Pero, ¿por qué algunos niños no desarrollan una buena lectura?, ¿Por qué leen lento o se comen o cambian letras? En este artículo trataremos de dar algunas respuestas y soluciones, sin pretender agotar el tema.
La lectura es un proceso neurológicamente complejo. Un niño pone las bases para leer bien, desde que es concebido, ya que requiere un buen neurodesarrollo o de lo contrario tendrá deficiencias no solo en la lectura sino en su aprendizaje y conducta. Desde los primeros meses y después años, el niño va desarrollando habilidades que le servirán para la lectura. Estas son: motricidad gruesa y fina, esquema corporal, equilibrio, lateralidad, direccionalidad, percepción espacial, integración sensorial, etc. Esta es una de las tantas razones por las que la estimulación temprana y un prekinder con buenos programas, son necesarios.
La lectura involucra además, distintas habilidades visuales, como los son la motricidad ocular, el enfoque, la capacidad de interpretar lo que vemos o percepción, visión periférica, visión de profundidad, binocularidad, agudeza visual, etc. Cuando un niño está teniendo problemas en su lectura, es necesario evaluar cada una de estas habilidades y, detectar cuales requieren entrenamiento. En muchas ocasiones no basta seguir el clásico consejo de poner a leer a nuestro hijo 15 minutos diarios. Indudablemente hacerlo es muy bueno, pero, la experiencia nos dice que tenemos niños y adultos, que aún leyendo mucho, su lectura permanece deficiente. La optometría del desarrollo, poco conocida por cierto, nos brinda esta evaluación y entrenamiento. Desafortunadamente son pocos los Centros de apoyo que brindan este tipo de servicio y muchas menos las escuelas que incluyen en sus programas entrenamiento visual.
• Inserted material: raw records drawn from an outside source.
Each row of a before or after table is a point. The points were changed in one or more steps. Then noise was added and the rows were shuffled. The steps act on columns, c1 being the first. What was done? A step turns or swaps two columns, mirrors them in a line or flattens them onto one, adds a multiple of one to another, or multiplies or shifts one. Angles are multiples of 10 degrees, from the lower column toward the higher: turns from -170 to 170, lines from 10 to 170 but not 90. Use the fewest steps. Two steps may share a column if one is a turn and the other turns, adds or multiplies; they go together, in the order done. Otherwise the lowest column goes first.

Before:
+0.33 +0.21 -0.12

+0.52 +0.50 -0.05

-0.17 -0.18 +0.00

+0.01 -0.44 -0.10

+0.05 -0.09 -0.20

+0.25 +0.51 -0.45

-0.24 +0.18 -0.28

-0.26 -0.35 -0.29
After (8 x 3):
+0.84 +0.12 +0.04

+0.31 +0.06 +0.05

+0.27 -0.35 -0.16

+0.54 -0.37 -0.18

+0.30 -0.22 +0.02

+0.78 +0.29 +0.08

+0.59 -0.15 -0.06

+0.98 +0.38 +0.20
Steps: shift c1 by +0.50; flatten c2 and c3 onto the line at 20 degrees

Before:
+0.15 +0.07 -0.22 -0.31 -0.12 -0.32

+0.32 +0.73 +0.00 -0.21 +0.00 -0.03

+0.51 +0.45 +0.31 -0.19 -0.31 +0.01

+0.00 +0.27 -0.06 +0.26 +0.48 +0.34

-0.56 +0.12 -0.01 +0.21 -0.28 -0.13

-0.12 -0.36 +0.08 +0.15 +0.03 +0.02

+0.23 -0.07 -0.19 +0.12 -0.21 -0.08

-0.47 -0.40 -0.19 +0.05 +0.27 -0.10

+0.28 +0.26 +0.12 +0.05 +0.09 -0.29

+0.02 +0.20 +0.05 +0.49 +0.38 +0.17
After, 10 rows:
+0.27 -0.25 +0.33 -0.05 +0.20 +0.02

+0.07 -0.15 +0.20 +0.07 -0.02 +0.45

+0.11 +0.56 +0.10 -0.23 -0.19 -0.02

-0.38 +0.10 +0.01 -0.08 +0.13 -0.16

+0.19 -0.03 -0.12 -0.38 +0.49 -0.39

-0.42 +0.45 -0.01 -0.15 +0.40 +0.18

+0.26 +0.00 -0.27 -0.16 +0.57 -0.23

-0.07 -0.23 -0.02 -0.23 -0.09 +0.11

+0.44 -0.52 +0.14 +0.30 -0.21 -0.15

+0.72 -0.33 +0.05 +0.17 +0.08 +0.15
Steps: turn c1 and c2 by -90 degrees; turn c3 and c6 by 60 degrees; turn c4 and c6 by -150 degrees; shift c5 by +0.10

Before (12 x 9):
-0.10 -0.14 -0.30 -0.09 -0.51 -0.05 -0.49 -0.24 -0.12

+0.40 -0.32 +0.27 +0.06 -0.06 +0.02 +0.45 +0.16 -0.19

+0.23 +0.02 +0.37 +0.04 -0.01 +0.00 -0.10 +0.32 -0.26

+0.09 -0.23 -0.33 +0.08 -0.20 +0.15 -0.49 -0.23 -0.52

-0.09 +0.04 +0.00 -0.07 -0.05 +0.04 +0.35 +0.31 -0.20

+0.32 +0.16 +0.30 +0.13 -0.13 +0.41 +0.32 +0.14 -0.28

-0.16 -0.54 -0.38 -0.32 +0.53 +0.21 -0.47 -0.04 -0.09

+0.53 +0.12 -0.10 +0.06 -0.18 +0.17 +0.10 +0.35 -0.18

+0.19 -0.11 -0.36 -0.08 -0.13 -0.13 -0.36 -0.16 -0.55

+0.03 -0.49 -0.13 +0.16 -0.35 +0.12 -0.16 +0.28 -0.34

+0.31 -0.25 -0.21 -0.21 +0.16 +0.13 -0.16 -0.10 -0.02

+0.15 +0.02 +0.23 +0.51 +0.19 +0.04 +0.35 +0.33 -0.04
After (12 x 9):
-0.08 -0.05 -0.29 -0.12 -0.06 +0.01 +0.37 +0.05 -0.17

+0.10 +0.18 +0.17 +0.10 -0.19 -0.28 -0.51 -0.33 -0.53

+0.52 -0.18 -0.40 +0.04 -0.16 -0.40 +0.08 -0.03 -0.21

+0.32 -0.32 -0.10 +0.12 -0.13 -0.50 +0.32 +0.32 -0.27

+0.31 +0.19 +0.08 -0.25 +0.13 -0.36 -0.14 -0.20 -0.04

+0.22 -0.05 -0.23 +0.04 +0.00 -0.12 -0.09 +0.43 -0.25

-0.11 +0.15 +0.18 -0.11 -0.46 +0.07 -0.49 -0.32 -0.05

+0.21 +0.11 +0.12 -0.10 -0.10 -0.01 -0.32 -0.39 -0.55

+0.41 +0.25 -0.11 +0.04 -0.08 -0.31 +0.44 +0.35 -0.20

-0.17 +0.45 -0.06 -0.31 +0.55 -0.32 -0.46 -0.39 -0.08

+0.17 -0.09 -0.28 +0.53 +0.17 -0.12 +0.34 +0.31 -0.02

+0.02 +0.43 -0.28 +0.16 -0.37 -0.31 -0.19 -0.03 -0.32
Steps: turn c2 and c6 by 160 degrees; add -0.5 times c1 to c6; turn c3 and c8 by 80 degrees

Un buen desarrollo de la visión, ayuda a los niños a adquirir buena lectura y en general solidas habilidades de aprendizaje. Sabemos que todos los niños tienen capacidad de aprender, pero es una realidad que unos tiene más facilidad que otros. Es aquí donde debemos estar muy atentos para ayudar adecuadamente a aquellos que lo requieren.
Por otra parte, los problemas visuales no se reducen a la agudeza visual o la visión 20/20, lo cual se resuelve adaptando lentes. Aquí cabe aclarar, que la mayoría de los niños que hemos tratado con entrenamiento visual, pasaron bien sus pruebas de agudeza visual y, no requirieron ser remitidos para la adaptación de lentes. En cambio si encontramos en ellos varias deficiencias en las habilidades visuales, de coordinación motora, lateralidad, direccionalidad, etc. Si un niño en la edad de la adquisición de la lectura no puede coordinar sus movimientos gruesos y/o finos, le será muy difícil recorrer con la vista un renglón escrito, o copiar del pizarrón al cuaderno.
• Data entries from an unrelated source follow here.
Each row of a before or after table is a point. The points were changed in one or more steps. Then noise was added and the rows were shuffled. The steps act on columns, c1 being the first. Write out the steps. A step turns or swaps two columns, mirrors them in a line or flattens them onto one, adds a multiple of one to another, or multiplies or shifts one. Angles are multiples of 10 degrees, from the lower column toward the higher: turns from -170 to 170, lines from 10 to 170 but not 90. Use the fewest steps. Two steps may share a column if one is a turn and the other turns, adds or multiplies; they go together, in the order done. Otherwise the lowest column goes first.

Before (8 x 3):
[[ 3.1 -0.4 -1.2]
 [-5.3  1.3 -2.9]
 [ 0.8 -4.7  6.4]
 [-0.7  0.8 -9.0]
 [-7.2  0.0 -2.1]
 [-3.2  4.6 -4.3]
 [-7.8 -0.6 -8.7]
 [ 3.7 -5.9 -5.2]]
After (8 x 3):
[[ -6.1  -1.4   1.2]
 [ -0.2   6.1  -6.3]
 [-11.3   0.5  -1.5]
 [  4.9   4.5   4.3]
 [ -6.4  -1.0  -6.3]
 [ -7.1  -0.4   3.2]
 [ -5.4  -4.6  -1.4]
 [  2.1   0.3  -2.9]]
Steps: turn c1 and c3 by -40 degrees; multiply c2 by -1

Before:
[[  2.0   0.9  -4.0  -2.5  -3.7  -5.7]
 [ -0.5  -3.3   0.4  -2.9  -5.5  -5.0]
 [ -3.8  -1.5  -1.1   1.3 -10.0  -4.0]
 [ -5.6   1.7   8.0   2.0   4.5   0.1]
 [  4.5   0.7  -1.2  -0.6   6.9   5.3]
 [ -2.3  -2.5  -6.0   5.2  -3.6  -3.6]
 [ -0.2  -2.6  10.4   2.4  -4.6   3.7]
 [  0.9  -0.6   1.9   2.4  -3.9  -7.3]
 [  4.4  -7.3  -5.0   1.2   7.4   2.6]
 [ -1.6  -3.8  -2.4  -0.7  -1.3  -6.0]]
After (10 x 6):
[[  2.2   0.9  -4.1  -4.1  -3.8  -5.6]
 [ -4.1  -1.4  -1.3   1.9 -10.2  -4.1]
 [ -5.6   1.4   7.7   3.2   4.6   0.1]
 [ -1.5  -3.6  -2.4  -1.1  -1.3  -5.8]
 [ -0.6  -3.4   0.5  -4.9  -5.6  -5.0]
 [ -2.6  -2.4  -6.0   8.2  -3.6  -3.8]
 [ -0.2  -2.5  10.5   3.8  -4.6   3.4]
 [  1.1  -0.7   1.8   3.6  -3.9  -7.3]
 [  4.4  -7.4  -5.1   2.1   7.4   2.5]
 [  4.7   0.6  -1.3  -1.0   6.7   5.4]]
Steps: multiply c4 by 1.6

Before (14 x 9):
[[  1.8  -6.0   6.0   1.9  13.5   5.4   5.4  -3.5  -0.9]
 [ 10.0   0.5   5.8  -1.2   8.8  -1.6  -1.4  -9.0   6.2]
 [  0.6  -6.0   4.3  -1.4   0.4   2.4   3.9  -5.8   1.1]
 [ -0.7 -10.1   4.0   2.1  -2.6  -1.7   3.0  -5.9  -3.0]
 [  0.9  -5.4  11.5  -3.2   7.3   2.9  -1.7  -1.5   4.8]
 [  2.7   4.7   5.6  -9.3   5.7   5.1   2.3  -6.1   1.6]
 [ -0.1  -2.3   0.2   0.9  -1.8  -0.7   4.7  -3.4   4.9]
 [  3.7   0.3  -1.0  -1.1   9.4  -3.5  -9.0   1.9  -3.0]
 [  8.6   3.1   2.7  -1.1   5.7   3.0  -0.6   1.1   1.5]
 [  3.7  -0.2   2.9  -3.0   8.3  -6.8   3.8  -0.3   2.0]
 [ -1.3   2.8   3.5   4.7  -2.4 -11.3   3.4  -0.1   4.2]
 [ -5.1   4.8   1.2 -11.2  11.9  -0.2  -1.6  -7.5   0.1]
 [  4.5   2.3   7.3  -6.2   4.0  -0.6   2.2  -5.1   3.9]
 [ -3.3   5.2   6.1  -1.4   9.5   0.8   2.0   0.8  -3.5]]
After, 14 rows:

La terapia visual o también llamada optometría funcional, ayuda al cerebro a hacer nuevas conexiones neurológicas y por tanto a desarrollar y madurar las funciones que el sistema nervioso requiere para ser eficaz a la hora del aprendizaje. Esto se logra a través de una estimulación específica de cada una de las funciones visuales en la que los mensajes neuronales engranan unos con otros. Cuando un niño logra automatizar todos estos procesos, su lectura fluye de tal manera, que deja libre su energía para comprender y reflexionar sobre lo que lee.
Algunos síntomas de niños que requieren terapia visual son:
• Dificultad para leer.
• Fatiga visual.
• Dificultad para concentrarse.
• Se saltan las líneas al leer. Requiere seguirlas con el dedo.
• No comprende bien lo que lee.
• Acercamiento exagerado del material.
• Constante mala postura del cuerpo y la cabeza durante el trabajo escolar.
• Preferencia por la lectura en voz alta.
• Omisión de letras o palabras.
• Lectura lenta.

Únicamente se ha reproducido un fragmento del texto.